-- WHAT YOU SHOULD DO --
Please take the entries below from the first line through the line containing "-5, 155, -741" and repeat them exactly, leaving out everything after.

-- RECORDS SHOWN --
Each row was made from one small tree. The marks that hang from a mark follow it in brackets, in the order of their numbers. Every link used is in the known rows. Write each row's tree.
Known rows:
Z540(Z812 Z985(Z949(Z525))): -281, -320, -196, 52, -28, -148, -64, -30, 301, -31, -23, -289, 9, -90, 55, 240, -283, -56, 256, -642
Z812(Z540(Z985(Z949(Z897) Z988))): -223, -441, 54, -42, -84, -223, 97, -102, 37, -67, -160, -288, 153, -23, 108, 145, -128, -5, 155, -741
Z897(Z949(Z525 Z985(Z540 Z988))): -15, -560, -135, 464, 181, -197, -73, 88, 432, 54, 96, -57, 246, 8, -64, -101, -93, -324, -361, -587
Z988(Z985(Z949)): -169, -405, -195, 45, 94, -60, 54, -8, 13, -17, 71, -51, 332, -134, 113, 201, -175, -182, 189, -312
Z988(Z985(Z540(Z812) Z949(Z897))): -358, 72, -231, 216, 100, -104, 132, -52, -2, -309, -181, -66, 519, -13, 2, 232, 24, -270, 179, -437
Z98(Z897(Z949)): 15, -265, 209, -266, 46, 263, -345, 112, 133, -43, 212, 251, 242, -162, 18, 15, -362, 99, -257, -216
Z525(Z949(Z897 Z985(Z540 Z988))): 125, -322, -129, 314, 23, -428, 181, 201, 75, -18, 19, -81, 271, -161, 18, -75, 79, -467, -205, -515
Z540(Z812 Z985(Z949(Z897))): -272, -65, -63, -74, -28, -81, -4, -15, 51, -129, -97, -97, 163, -91, 84, 176, -188, -21, 286, -557
Z812(Z540(Z985)): -15, -6, 40, -14, -38, 178, -82, 104, 136, 40, -266, -321, 99, -22, 7, 195, -186, 310, -14, -563
Z540(Z985(Z949)): -198, -465, -163, -117, -48, -83, -61, 17, 75, 87, 6, -205, 103, -79, 168, 238, -274, 16, 171, -571
Z98(Z897(Z949(Z525))): 1, -363, 82, -239, 2, 116, -367, 104, 390, 26, 257, 238, 170, -163, 0, -29, -400, -10, -266, -286
Z988(Z985(Z540 Z949(Z525))): -307, -442, -456, 215, 44, -252, 45, -42, 250, -31, -15, -190, 365, 3, 71, 249, -94, -333, 47, -523
Z812(Z540): -61, 160, 128, -72, -8, 153, -9, 11, 85, 49, -166, -106, 155, -115, -6, 167, -141, 129, -157, -395
Z949(Z525): -47, -82, -120, -98, -40, -157, -99, 45, 366, 221, 50, 14, 62, -120, 55, 120, -185, -102, -102, -308
Z985(Z540(Z812) Z949(Z525) Z988): -429, -347, -152, 244, 36, -415, 112, -185, 253, -106, -49, -303, 128, -1, 30, 302, -68, -380, 11, -657
Z525(Z949(Z897 Z985(Z988))): 243, -374, 2, 174, 26, -383, 162, 212, 79, 69, 182, 43, 168, -298, 48, -165, -25, -410, -71, -376
Z988(Z985(Z540 Z949(Z897))): -300, -174, -325, 92, 39, -199, 91, -23, 22, -133, -110, -9, 524, 3, 89, 194, 3, -291, 69, -419
Z985(Z988): -36, -251, 83, 3, 39, -203, 9, 18, 125, 144, 17, -87, 101, -81, 64, 158, -93, -80, -54, -292
Z949(Z897): -38, 179, 4, -221, -47, -90, -49, 80, 124, 119, -34, 204, 209, -133, 77, 79, -100, -62, -66, -226
Z949(Z525 Z985(Z540(Z812) Z988)): -92, -7, -132, 578, 119, -152, 134, 72, 412, -58, -138, -308, 196, 41, -117, -25, 59, -301, -121, -541

Which tree is each row?
-163, 241, -165, 365, 185, 91, 21, 101, 96, -190, -269, -220, 426, 32, -100, 276, 24, -32, 26, -313
Z988(Z985(Z540(Z812)))
-223, -692, -209, -42, -118, -531, -5, -64, 307, 103, 42, -166, 62, -34, 156, 95, -173, -239, 205, -655
Z540(Z985(Z949(Z525 Z897) Z988))
-395, 21, -106, 91, 52, -51, 70, -113, 5, -165, -126, -167, 246, -51, 50, 354, -115, -188, -6, -546
Z985(Z540(Z812) Z949)
-218, -602, -75, -88, -61, -376, 38, -40, 73, 31, -4, -150, 135, -35, 170, 135, -150, -130, 214, -596
Z540(Z985(Z949(Z897) Z988))
135, -617, 117, 165, 87, 56, -190, 151, 458, -6, 313, 86, 212, -119, -71, -322, -286, -179, -253, -359
Z98(Z897(Z949(Z525 Z985(Z988))))
-12, -284, 118, 101, -12, -26, -12, 50, 132, 30, -244, -438, 55, 17, -4, 180, -112, 227, 9, -604
Z812(Z540(Z985(Z988)))
-287, -595, -114, 179, 10, -360, 9, -79, 299, -29, 6, -398, -25, -41, 63, 237, -213, -152, 272, -694
Z540(Z812 Z985(Z949(Z525) Z988))
98, -621, -8, 347, 184, -147, -89, 91, 434, 126, 238, 69, 136, -113, -34, -202, -208, -284, -222, -453
Z897(Z949(Z525 Z985(Z988)))
-43, -253, -217, 438, 50, -244, 100, 103, 427, 106, -58, -259, 219, 52, -38, -68, 38, -324, -204, -527
Z949(Z525 Z985(Z540 Z988))
-373, -460, -245, 30, -86, -596, 93, -170, 261, 23, -2, -75, 216, -2, 123, 179, -23, -463, -60, -622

-- RESULT FOR THIS TASK --
Each row was made from one small tree. The marks that hang from a mark follow it in brackets, in the order of their numbers. Every link used is in the known rows. Write each row's tree.
Known rows:
Z540(Z812 Z985(Z949(Z525))): -281, -320, -196, 52, -28, -148, -64, -30, 301, -31, -23, -289, 9, -90, 55, 240, -283, -56, 256, -642
Z812(Z540(Z985(Z949(Z897) Z988))): -223, -441, 54, -42, -84, -223, 97, -102, 37, -67, -160, -288, 153, -23, 108, 145, -128, -5, 155, -741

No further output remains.